“Buff”: Thoughts on working from home

Lives are a little different currently so I though it time for a more irreverent blog as we head towards the Easter break.

BUFFS
Noun (plural noun)
a person who is enthusiastically interested in and very knowledgeable about a particular subject

Lots of us have become Buffs over the last few weeks.

As things stand, we have become a nation of amateur epidemiologists. We tune into the daily briefings from number 10, and nod along to the latest scientific musings. Most of us are listening and staying away from work but a disturbing large number feel that self-isolation is something that does not apply to them.

The occasional epididymis is prone to come along however, with an observation, and one of the latest is that 5g communication masts are to blame for spreading the virus. Carol Midgley reminded us today of David Baddiel’s description of conspiracy theory as “how idiots get to feel like intellectuals”.

How that accounts for the virus in Shropshire I am not entirely sure… At the end of February. Shropshire Council welcomed the award of Government funding to support a two-year project that will examine how emerging 5G technology can be used to deliver health and social care services in rural areas – including parts of Shropshire.

If the conspiracy theorists are right, in Shropshire we should be fine.

ADJECTIVE (ESP. NORTH AMERICAN)
informal
(of a person or their body) in good physical shape with well-developed muscles

I wish! I am though doing more in this department than with housework (See later).

A recent planned meeting in Spalding (a 7-hour round trip) became a Microsoft Teams meeting freeing up a huge amount of the day.
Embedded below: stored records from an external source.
Some points:
  -1.2  -1.2  -1.2  -1.0   2.0  -0.4   0.0  -0.1   0.5  -2.2  -0.5  -2.1   0.5  -1.3  -0.4   1.9   0.0  -0.8   0.1  -0.3   1.3  -0.2   0.7  -0.2
   0.6   0.9   1.5  -1.5   0.5  -0.2   0.7   1.0  -1.3   0.5  -0.7  -0.7  -0.7   0.7  -0.9  -0.5  -0.5   0.8  -1.0   0.4   0.1  -2.1  -1.0   0.2
  -0.9   0.9  -2.1   0.1   0.0  -0.2  -1.5   0.4  -2.8   0.5  -0.8  -1.1  -0.7  -0.7   0.2  -0.4   0.2   0.4   1.7   0.3   0.9   0.4  -0.8  -0.1
   1.0  -0.2  -0.5  -0.3   1.3   0.9  -1.6  -0.9   2.8   0.6  -0.3  -0.1   0.6  -0.5  -0.8  -0.6  -0.8   0.5  -0.1   0.8   0.1   0.0  -2.8   0.8
   1.4  -1.4  -1.2   0.3   0.9   1.5  -0.3   0.0   0.3   0.4  -0.6   1.3   0.3   0.2  -0.4   0.1   0.3  -0.5   0.0   0.6  -0.5  -0.8   1.1   2.8
   0.3  -0.1  -1.0   0.5  -2.0  -0.7  -1.1   1.6   1.5  -0.3  -1.2  -1.8   0.7  -1.3  -0.7  -0.4  -1.5  -0.8   0.0   1.2   0.4   0.2   1.3  -0.8
   0.2  -1.4   0.9  -0.9  -0.7  -0.3  -1.4  -1.0  -3.0  -0.1  -1.0   1.6   0.5  -0.6   0.7   1.3   0.3  -0.8   0.2   0.9   1.0  -0.8   0.0   0.7
  -2.7   0.8   0.5  -0.2  -1.0   1.0  -1.5  -0.8   0.1   0.4   0.7   0.7  -1.7  -0.4   0.1   0.1  -1.0   0.3  -0.8   1.3   0.4   0.2  -0.9   0.0
  -0.9  -0.3   0.7  -1.1   0.0   0.8  -1.0   0.9   0.1   0.2  -0.5   1.7  -0.9   0.2  -0.3   0.0   1.4  -1.0  -0.2  -0.3   0.1   1.2   1.3  -1.1
  -1.0   1.0   0.1  -0.9  -1.0  -0.2  -0.6   0.6  -0.5  -0.3   2.1   1.2   0.3  -0.2  -2.3  -0.8  -0.3  -1.1   0.8   0.6  -1.0   1.1   0.1  -0.8
  -2.0   0.3   0.3   1.0   1.0   0.0   0.1   0.5   0.0   1.0   1.8  -0.6   1.3  -1.7   0.5  -1.6   1.4   1.2   0.1  -0.6   0.4  -1.3   0.8  -0.8
   1.5  -0.7   1.7   2.0   1.9  -1.8  -0.9   0.1   0.3  -0.8   0.9  -0.8  -1.2   0.8  -0.3   1.5   2.4   0.0   1.0   0.6  -0.3  -0.3   1.4   0.1
   0.4   1.5  -0.2  -0.6  -0.6   0.4   0.3   1.1   0.9   0.8   0.2   0.4   2.5  -0.7  -1.1   1.4   1.6   0.5  -1.1  -1.6   1.0   0.0  -0.8   2.5
   1.1   0.2  -0.6  -1.1   0.8   0.2   1.9  -0.6  -0.6  -0.5   0.8   1.4   0.5  -0.4  -1.5   0.2   0.0  -0.6   0.9  -0.2   1.2   1.0   0.2  -1.1
  -1.2   2.0   1.2   0.2   1.4   0.3  -0.9   0.5  -0.6  -1.4  -1.4   0.2   1.3   1.3  -0.5  -0.5   0.5   1.8   0.5  -0.4  -0.3   1.5   0.4   0.3
   1.0  -1.4  -0.3   1.7  -1.0   0.5  -0.6   0.4  -2.3   1.6   0.4   0.7   0.9   0.3  -1.0   0.5   0.1   0.2  -0.3   0.8  -0.2  -0.6   0.4  -0.6
  -0.3   1.1  -0.2   0.7  -1.6   0.1   1.5  -0.6   0.6  -1.9   1.6   0.6  -0.8   1.8   0.2   2.0  -0.4   0.0   0.6   0.1  -1.1  -0.1  -0.8   0.6
   0.7  -0.8  -1.7  -0.6   1.2  -0.2   0.6   0.1  -0.9  -0.3   0.6  -1.0  -0.2   0.7  -1.2  -0.7   0.4  -0.2  -3.5  -1.6  -1.5   2.2  -0.2  -1.1
  -0.5  -0.8  -1.5  -0.9  -0.3  -1.0   0.9   1.5   1.1   0.9  -1.8   0.9  -2.2   0.6  -0.4  -0.5   1.5   1.0  -0.7   1.9   0.4  -0.6   1.6  -0.7
   0.2   0.8   0.2  -0.7   0.6  -2.4  -0.2   0.1   0.2   0.9   0.7   0.0   0.5   0.5  -0.1  -0.2  -1.6   0.3   1.4  -1.5   0.8   0.6  -0.2   0.3
   0.1   1.1   0.3  -2.9  -1.0   2.1   0.6  -1.4   0.0  -0.2   0.5  -1.0   1.7   0.5  -0.1  -0.4   1.4   0.3   1.6   0.0  -0.7  -0.7   0.8  -0.4
  -1.2   1.2   2.1   0.4  -0.3  -1.1   0.3   0.9  -0.6  -0.3   0.4  -1.0   0.9   0.1  -0.5  -0.6  -0.9   0.5  -0.5   1.9   0.4   0.3  -0.4   0.3
   0.9   0.6  -2.0  -0.6  -0.4   0.4  -0.8   1.9   0.2  -0.7   1.0  -1.0  -0.6  -2.8   1.4   0.6   1.6  -1.2  -1.0   0.5  -0.1  -1.1  -1.8   0.1
  -0.8  -0.3   1.3  -0.5  -0.7  -0.5   2.1   0.5  -0.2   2.7   0.7  -0.4  -0.9  -0.3   0.3   0.0  -0.5  -0.3   0.2  -1.4   0.2  -0.3   0.3   1.0
   0.7  -1.3  -0.1   2.5  -0.4  -0.7   0.5  -0.9   1.6  -0.2  -0.4   1.8   0.5  -0.5   0.0  -0.2  -0.1  -0.3  -0.2  -1.0   0.6  -0.9  -2.3  -1.4
   1.2   0.5   0.4   0.3  -0.2   1.5   0.3  -0.7  -1.0  -0.1   0.5   0.6  -1.1   0.2   0.9  -1.6  -0.9   2.7  -0.3  -1.1   0.3  -0.4   0.6   0.3
   0.9  -0.7   1.6  -1.2  -0.6   0.4   1.7   0.6  -0.5  -0.8  -0.1  -1.2  -1.4  -0.1   0.4  -0.7   0.5  -1.1   0.5   0.8  -0.1  -0.6  -1.3  -1.0
  -1.0  -0.8  -0.6  -1.2   0.6  -0.5  -0.7  -0.7   0.6   1.0  -0.8   1.2   1.4   0.1   0.5   1.6  -0.8   0.0  -0.8   0.3  -1.6  -0.1   0.1   0.9
  -1.8   0.0   0.9   0.0  -1.4  -0.7  -0.4   0.1   0.1  -0.5  -0.1   0.3   0.6   1.3   1.4  -0.4  -0.3  -1.3  -0.8   0.0  -0.7   0.2  -0.8   1.1
  -0.2  -1.6  -0.7   0.1  -0.9  -0.7   0.3   0.2   0.3   0.9   1.0  -0.4   0.9   0.0  -1.0   0.8  -1.7   0.6  -0.5   0.3   1.0  -0.8   1.1  -0.5
   0.4   1.4  -1.3   0.3  -0.6  -2.0   0.4  -2.3   0.3   0.9  -0.5  -0.1   2.7   1.2   1.2   0.5   0.3   0.3  -0.1  -0.5   0.1  -1.7  -0.8  -2.7
  -1.5  -0.7  -0.2  -0.9   1.3  -0.4  -0.5   2.2  -0.3  -0.2   0.6   0.7  -0.4   0.7   0.5   0.4  -0.3  -1.3   1.2  -1.6   0.2   0.1  -0.9  -0.2
  -1.3  -0.8  -0.4  -0.6  -0.2  -0.2   0.4  -1.2   0.8   0.7   1.3  -0.9  -0.3   0.3   0.8  -0.4   2.1  -0.4  -0.6   1.7  -0.4  -0.5   1.0   0.6
   0.7  -1.5  -0.5   1.4  -0.2   1.6  -1.5   0.2   0.0   1.2   1.1  -2.6   0.0   2.3   0.9  -0.1   0.3  -0.7  -1.4  -1.4  -0.4   1.4   0.4  -0.3
   1.0   0.8   0.2   0.4   1.3  -0.9   0.5   0.1  -0.7  -0.6  -0.9   0.3  -0.1  -1.3   0.7  -1.4  -1.7  -1.1  -0.4   0.9  -1.7   0.9   0.9   0.6
  -1.2   1.2  -1.3   0.8   0.9  -0.6  -0.5  -2.2  -0.4  -0.5   0.1  -0.4  -0.7   0.6  -0.4  -1.5   1.2  -2.1  -0.5   0.0   2.6   0.4   0.3   1.9
  -1.0  -0.8  -1.0   0.2  -0.8   0.3   2.7  -0.2   0.1   1.2  -1.0  -0.3   0.9   0.3   0.9  -0.5   0.1  -0.6   1.8   0.5  -1.3   1.9  -1.3   1.0
   1.5   0.5   0.3  -0.9  -0.8  -0.2  -1.3   0.0   0.4   1.0  -0.7  -0.8  -0.6   1.1   0.4  -2.0  -0.2  -1.3   2.4  -0.8   0.1  -0.2  -0.3  -1.0
   0.5  -0.8   0.4  -1.1  -2.6   0.1  -1.0   0.2   0.7  -2.0  -0.7   1.5   0.2   0.3   0.8  -0.6   0.4   1.1  -0.5   0.0   1.6   1.8  -0.5  -1.0
  -0.9   0.9  -1.2   0.1   0.1   0.4  -0.2  -0.1  -0.1  -0.3   0.1   0.0  -1.4   1.2  -0.8   1.9  -0.8  -0.1   0.1   0.7  -1.3  -0.1  -0.5  -1.3
  -0.2  -0.5  -0.8   0.1   0.2  -1.8  -0.4  -0.1   0.9   0.0  -0.2   0.0  -0.7   1.2  -1.5  -0.4   0.8   0.8  -1.6  -1.1  -0.1  -1.9  -1.9   0.4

That and other changes to how we are all working is creating chunks of working days that can be used for other activities and one of my rekindled ones is fitness.

I started yesterday morning with personal training https://onformacademy.co.uk/ being Sasha Buy, their head personal trainer and business owner, “gently encouraging me” through my laptop to yet another set of something that at least hurt less than it did the same time last week. My key learning outcome this week was to close the window and mute my microphone to reduce the number of expletives that escaped the top floor of my house.
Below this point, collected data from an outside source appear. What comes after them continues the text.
In the data rows, 128 means zero.
Here are some points, one per row:
100:142:117:169:086:103:155:136:188:211:118:117:139:147:078:198:090:132:089:116:127:104:104:151:088:127:122:185:114:155:074:147
163:143:160:101:060:108:167:178:104:091:101:132:155:106:147:177:255:051:175:146:215:100:177:162:135:106:108:129:164:086:080:121
070:130:130:119:094:129:168:118:109:115:133:201:164:117:103:192:066:152:225:072:186:127:090:124:077:157:109:107:144:180:145:107
130:172:067:131:122:103:089:158:171:091:135:113:093:120:131:144:115:197:134:124:248:113:155:210:097:067:106:101:156:068:129:095
069:119:170:080:087:089:146:097:157:130:175:176:108:183:113:102:202:138:084:155:073:108:091:106:128:157:132:100:101:128:145:142
140:071:033:128:114:155:108:134:181:183:026:165:101:059:139:110:118:123:138:211:098:101:092:059:102:198:130:206:046:085:092:149
122:168:111:121:124:160:155:215:210:177:141:111:059:123:109:130:079:183:178:134:064:174:109:156:158:089:121:110:171:096:155:133
107:107:151:074:132:172:058:170:083:212:189:227:149:126:051:165:167:069:170:115:120:241:137:114:116:064:183:138:083:105:075:187
094:147:125:175:142:088:134:201:122:178:127:192:124:205:223:136:171:055:127:124:145:183:085:149:101:161:077:168:136:160:125:129
115:153:104:133:121:147:119:111:061:155:122:104:154:094:052:007:111:166:154:167:207:128:088:061:160:109:163:169:139:121:116:108
111:123:146:079:112:146:056:133:127:117:090:039:120:086:118:189:102:129:095:133:165:184:192:149:148:175:176:220:165:126:175:051
139:133:105:115:133:170:142:124:032:184:102:091:072:180:126:193:166:239:185:152:094:154:121:135:166:145:161:178:173:054:153:149
071:030:186:120:142:129:081:082:147:111:116:150:182:105:151:143:086:161:070:146:186:135:132:096:126:060:132:026:105:072:137:182
186:126:144:255:137:117:066:179:117:143:146:114:142:125:135:094:157:126:123:065:116:156:081:133:088:203:107:164:124:124:132:106
173:108:168:107:132:117:155:194:105:073:119:174:112:157:171:146:205:167:189:194:182:217:164:147:067:195:153:145:095:160:123:096
109:124:126:071:190:113:086:131:188:125:131:096:110:055:148:154:150:191:154:114:154:197:060:136:151:167:102:162:092:182:181:085
125:072:139:131:116:075:154:117:159:201:145:160:103:125:104:054:127:147:169:084:133:073:091:115:164:158:189:158:143:153:124:074
107:184:129:094:150:096:131:132:213:196:147:115:200:128:074:102:177:115:167:108:155:099:246:078:114:166:126:097:055:115:108:120
050:113:216:190:194:138:095:209:076:139:138:102:053:153:099:116:124:131:158:127:155:088:147:046:185:112:122:091:067:135:161:106
255:121:151:097:088:061:135:168:108:146:125:104:093:124:103:132:049:190:121:160:013:177:140:082:168:100:054:090:103:181:153:120
095:153:170:125:139:114:248:181:212:075:158:119:132:096:083:145:178:108:135:103:121:092:121:089:165:143:100:235:089:108:139:173
179:152:091:133:141:138:094:171:144:081:140:158:189:153:207:169:141:120:183:078:148:101:131:118:204:123:170:099:108:143:149:148
150:146:068:166:092:171:056:172:118:117:185:155:211:113:134:168:106:136:088:122:160:055:110:099:133:155:140:150:125:087:189:089
181:188:178:153:217:144:089:045:103:188:119:187:116:050:107:121:132:142:117:070:112:150:099:162:102:147:115:110:165:114:145:182
101:143:158:177:088:228:174:184:127:099:113:143:150:159:038:124:144:185:165:122:089:103:185:165:077:138:105:043:150:179:156:077
178:054:111:121:059:181:132:122:098:184:169:159:195:166:156:069:133:116:090:178:162:154:185:120:099:152:108:144:232:173:212:133
095:102:096:117:061:113:134:139:098:093:109:053:142:208:123:067:051:104:121:122:150:086:048:173:108:120:157:158:063:114:069:149
156:098:121:200:159:100:124:052:112:091:068:169:115:105:055:154:155:064:189:119:099:101:090:181:120:058:155:104:130:102:194:123
128:155:102:197:138:100:107:085:160:048:160:086:143:111:119:090:145:114:097:150:124:210:150:102:109:081:178:089:110:097:093:038
128:203:222:163:116:101:117:110:148:112:061:164:158:119:175:072:065:144:110:108:140:148:116:081:140:129:137:156:178:130:107:108
135:147:170:084:163:105:100:140:095:101:133:044:147:115:106:102:134:136:081:112:120:090:094:167:112:117:071:119:120:189:123:069
169:100:152:143:132:089:106:102:142:139:144:167:167:125:135:179:114:137:081:069:067:111:189:075:128:051:145:187:182:123:143:121
130:104:113:149:105:122:102:156:128:123:057:172:173:140:159:209:173:179:056:147:150:150:116:124:214:167:192:059:074:158:157:139
112:164:108:117:079:150:164:114:129:225:125:080:098:114:115:097:099:123:171:094:139:172:113:125:046:080:142:065:062:165:239:132
127:100:078:177:137:072:145:166:091:105:207:176:133:092:129:139:119:153:099:159:143:165:114:205:119:117:083:159:105:159:053:128
137:136:129:113:091:109:130:095:133:110:136:021:152:100:135:184:154:151:189:187:120:137:117:138:079:110:127:136:162:199:072:180
113:142:130:205:055:172:123:059:145:124:158:110:096:103:120:084:158:062:139:130:103:108:105:194:185:094:117:132:030:158:184:107
086:084:132:154:149:209:199:172:059:159:093:061:068:140:099:176:138:101:077:126:146:088:087:023:154:149:077:097:151:120:091:109
153:109:089:124:166:228:194:075:143:154:086:063:217:155:082:093:147:141:164:127:116:140:128:151:141:171:093:103:117:083:098:154
180:117:138:135:166:021:170:131:149:200:085:110:153:112:052:173:170:082:035:224:117:089:117:122:107:093:140:098:152:086:143:063
148:064:207:096:142:104:107:146:144:145:125:107:091:079:173:115:127:116:150:141:202:146:088:214:117:132:127:114:139:082:108:173
115:155:084:141:062:141:117:042:106:175:092:176:030:113:179:181:149:137:189:150:159:047:178:158:183:095:199:140:131:198:059:078
139:129:112:084:126:139:163:135:236:165:106:127:066:217:119:093:125:178:059:032:175:124:158:109:126:113:134:118:095:103:059:139
101:159:051:095:156:089:134:141:115:059:103:107:107:125:093:097:177:118:077:112:133:149:072:063:171:119:179:121:196:255:158:211
109:137:118:092:217:038:207:106:049:149:132:154:148:151:185:148:063:080:145:153:169:112:122:137:135:121:183:137:109:121:139:128
151:060:084:149:134:058:114:166:098:133:151:101:120:083:079:053:207:152:177:043:116:079:168:129:145:090:116:133:117:119:103:178
083:119:099:025:113:142:118:122:057:165:153:151:120:136:146:076:120:041:071:124:074:159:150:175:133:152:106:157:107:089:134:078
156:100:177:179:127:136:144:132:114:126:096:098:085:143:188:087:119:097:097:179:160:112:073:100:106:109:180:164:112:162:162:077
087:182:066:115:121:083:064:095:144:115:028:114:108:151:116:115:083:068:150:131:109:158:124:140:074:153:057:088:146:122:147:182
057:107:096:150:072:079:148:143:097:129:060:130:166:091:106:078:092:135:118:116:108:168:171:151:138:143:143:180:191:132:130:184
154:101:131:103:208:190:167:114:120:093:110:108:151:042:107:116:167:133:101:129:124:070:137:201:147:125:183:148:154:159:158:151
134:179:198:176:084:127:135:151:117:147:113:064:163:095:143:156:118:046:186:110:065:093:101:104:135:192:116:096:153:065:158:141
166:130:145:095:084:159:126:166:127:146:142:135:136:119:226:152:172:163:101:059:121:086:014:136:133:066:110:086:115:109:120:099
073:139:160:125:118:108:113:161:140:125:107:137:197:168:134:131:053:097:131:163:178:114:169:123:241:091:075:083:153:118:142:102
156:111:138:122:098:178:207:140:255:178:182:073:135:157:142:145:094:085:102:102:106:162:115:147:133:097:215:166:172:088:153:106
051:070:180:093:080:050:088:108:159:073:124:129:100:098:059:141:105:099:170:111:105:145:111:111:106:150:102:160:185:125:142:128
177:231:170:106:161:148:070:173:095:130:129:072:127:120:124:146:081:058:121:132:125:118:191:130:110:135:133:154:055:086:132:168
147:160:080:189:169:122:050:116:106:118:147:116:049:127:152:139:122:105:105:107:110:110:153:102:155:062:061:163:146:129:136:153
050:107:111:177:147:190:138:129:111:101:112:107:096:081:144:130:159:121:059:052:105:236:200:118:090:054:145:144:077:143:065:061
163:149:059:168:130:086:097:092:138:105:221:140:127:182:115:116:124:122:126:167:106:103:116:083:092:185:183:131:126:084:114:104
107:140:086:091:162:127:115:139:140:087:214:159:148:138:124:134:156:119:126:129:110:108:118:137:092:149:138:148:137:103:206:095
128:142:113:068:191:164:088:117:150:138:084:098:204:166:179:173:156:152:182:114:181:120:118:089:129:085:121:168:153:201:104:133
164:167:083:110:127:176:188:175:181:117:109:169:105:006:184:079:112:061:149:174:119:169:128:063:112:120:126:050:183:158:095:098
140:128:108:153:087:075:105:071:193:109:116:131:149:188:159:141:158:159:194:183:112:161:138:078:123:093:078:157:106:132:117:118
137:159:115:056:109:097:158:112:099:145:114:136:117:124:133:074:170:151:092:158:100:105:130:191:176:115:034:144:094:120:133:100
178:070:114:095:073:133:144:133:106:108:138:122:054:122:120:104:090:076:092:122:171:094:166:112:092:075:173:107:168:147:128:196
172:187:164:172:144:158:170:076:096:090:065:160:134:157:110:121:100:078:114:092:137:138:155:159:140:141:142:158:067:144:166:135
052:150:118:081:140:098:086:131:084:140:161:085:164:137:203:169:138:146:148:137:008:081:098:140:059:137:225:049:154:124:050:105
123:061:095:186:095:120:103:106:153:141:158:095:094:089:131:146:121:148:107:107:172:167:157:180:208:255:128:048:141:091:080:156
119:099:074:127:222:099:105:227:160:208:151:132:165:148:105:060:101:100:154:159:077:132:155:181:181:122:159:089:175:148:115:094
150:103:097:140:112:118:231:095:082:100:153:099:171:122:170:184:096:156:130:157:165:214:129:114:178:097:108:140:085:089:165:161
131:126:096:063:162:174:094:097:146:107:168:191:088:127:130:117:106:169:156:198:168:094:125:089:084:100:095:126:100:048:168:132
092:106:118:133:121:139:112:110:105:097:188:101:161:179:114:153:172:129:158:103:111:174:023:132:142:079:153:117:147:103:160:164
148:072:096:074:109:164:125:135:097:091:092:194:161:164:102:189:079:116:175:092:084:071:125:107:096:110:080:147:122:128:099:026
126:145:130:186:209:140:243:129:097:074:138:162:149:102:152:078:065:191:155:111:087:120:156:171:095:120:127:150:116:120:094:107
149:100:179:168:152:161:083:149:121:096:078:154:134:174:071:117:111:187:091:147:137:094:118:157:060:110:117:199:168:083:102:154
145:140:075:176:184:175:141:089:130:081:142:073:070:203:082:169:140:088:111:141:141:137:155:097:098:171:069:090:192:156:092:133
106:169:134:126:115:085:161:073:106:093:125:154:108:170:169:150:126:182:131:120:143:174:170:122:148:179:180:082:150:048:133:137
093:178:141:093:145:157:123:053:161:191:209:194:153:134:066:187:098:120:042:147:162:131:089:151:161:167:103:137:134:210:101:118
255:115:160:038:122:103:126:087:098:075:116:154:079:154:075:114:107:083:142:037:141:174:081:119:186:184:108:087:135:096:073:076
103:114:129:158:144:111:116:123:147:183:157:162:123:208:229:133:141:136:144:154:128:103:174:191:150:103:055:138:140:141:150:181
120:199:208:117:124:112:092:102:118:097:148:094:073:186:127:058:154:147:126:136:142:126:159:105:130:177:160:153:167:149:142:142
119:039:199:142:188:247:111:082:194:054:138:132:118:159:167:075:120:066:170:176:055:116:138:131:168:120:120:147:125:159:079:150
121:206:136:100:019:164:078:140:080:078:117:157:163:088:114:081:140:177:091:160:061:123:130:130:194:115:101:144:130:116:069:178
095:062:140:106:143:109:120:100:118:107:152:094:097:074:168:201:092:161:167:157:111:100:197:150:139:195:115:145:101:140:157:103
181:077:110:072:112:106:100:149:125:089:114:099:148:146:119:119:087:122:095:088:110:094:181:132:080:168:185:115:037:232:172:241
124:121:152:133:112:117:151:053:068:200:222:117:185:067:204:125:144:155:113:067:142:092:149:041:069:132:050:132:134:127:104:141
058:131:071:089:149:147:173:157:165:087:071:175:073:097:157:102:162:117:072:068:099:098:138:118:084:148:096:096:163:072:193:163
164:204:187:162:119:151:151:170:126:115:185:165:075:082:086:156:068:132:102:207:125:093:093:125:112:122:166:106:126:135:069:200
121:138:190:177:152:145:116:106:138:136:034:134:144:135:133:096:172:182:068:171:109:115:100:160:083:124:134:083:111:130:143:114
Along one direction, these points spread out more than along any other. Take the direction at right angles to it along which they spread out most. Go by this last direction. How far along it is each point below, from 0 to 99? 50 is the average, and the first point above lies past it. One standard deviation of the points above along it is 16.
150:146:068:166:092:171:056:172:118:117:185:155:211:113:134:168:106:136:088:122:160:055:110:099:133:155:140:150:125:087:189:089 60
139:129:112:084:126:139:163:135:236:165:106:127:066:217:119:093:125:178:059:032:175:124:158:109:126:113:134:118:095:103:059:139 75
137:159:115:056:109:097:158:112:099:145:114:136:117:124:133:074:170:151:092:158:100:105:130:191:176:115:034:144:094:120:133:100 60
255:115:160:038:122:103:126:087:098:075:116:154:079:154:075:114:107:083:142:037:141:174:081:119:186:184:108:087:135:096:073:076 41
119:099:074:127:222:099:105:227:160:208:151:132:165:148:105:060:101:100:154:159:077:132:155:181:181:122:159:089:175:148:115:094 86
154:101:131:103:208:190:167:114:120:093:110:108:151:042:107:116:167:133:101:129:124:070:137:201:147:125:183:148:154:159:158:151 35
125:072:139:131:116:075:154:117:159:201:145:160:103:125:104:054:127:147:169:084:133:073:091:115:164:158:189:158:143:153:124:074 78
164:167:083:110:127:176:188:175:181:117:109:169:105:006:184:079:112:061:149:174:119:169:128:063:112:120:126:050:183:158:095:098 57
148:072:096:074:109:164:125:135:097:091:092:194:161:164:102:189:079:116:175:092:084:071:125:107:096:110:080:147:122:128:099:026 56
140:071:033:128:114:155:108:134:181:183:026:165:101:059:139:110:118:123:138:211:098:101:092:059:102:198:130:206:046:085:092:149 67
122:168:111:121:124:160:155:215:210:177:141:111:059:123:109:130:079:183:178:134:064:174:109:156:158:089:121:110:171:096:155:133 70
163:149:059:168:130:086:097:092:138:105:221:140:127:182:115:116:124:122:126:167:106:103:116:083:092:185:183:131:126:084:114:104 63
093:178:141:093:145:157:123:053:161:191:209:194:153:134:066:187:098:120:042:147:162:131:089:151:161:167:103:137:134:210:101:118 79
139:133:105:115:133:170:142:124:032:184:102:091:072:180:126:193:166:239:185:152:094:154:121:135:166:145:161:178:173:054:153:149 31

After years of not cycling, what the hell, I also threw in a 40km ride yesterday evening. The roads are quieter and safer these days, or would have been, if I realised that I couldn’t go from zero cycling straight to riding on them at the same speed that I used to.

The cycling equivalent of running’s hitting the wall is called “bonking”: and after 35km I bonked like a good-un! On the plus side, prepared for an Easter egg hunt on Sunday, a Lindt chocolate Bunny came to the rescue when I tumbled through the front door for an urgent hit of calories.

Later that evening I swapped “Yoga with Adrienne” for a much more relaxing trinity of Burger, Beer and Boxing with replays on Sky.

With the Burger / Beer / Bunny combo, maybe I won’t be as Buff as I would like when I return to work. It will though be interesting to see what the new working normal will be.

VERB
polish (something)

F, is self-isolating and can no longer call over to help around the house.

Living and working in an old dusty farmhouse, with suddenly a (relative) abundance of time on my hands you would think that my house would more spick and span than ever before.

But that doesn’t seem to be the case. If have actually regressed. I may have dusted off my trainers to get fit but that is as far as the dusting is going.

DEFINITION: BUFF (in the)
informal
naked

Social media is full of clips of mishaps and “mishaps”.
All regarding the heightened importance of getting the dress code right for a video conference.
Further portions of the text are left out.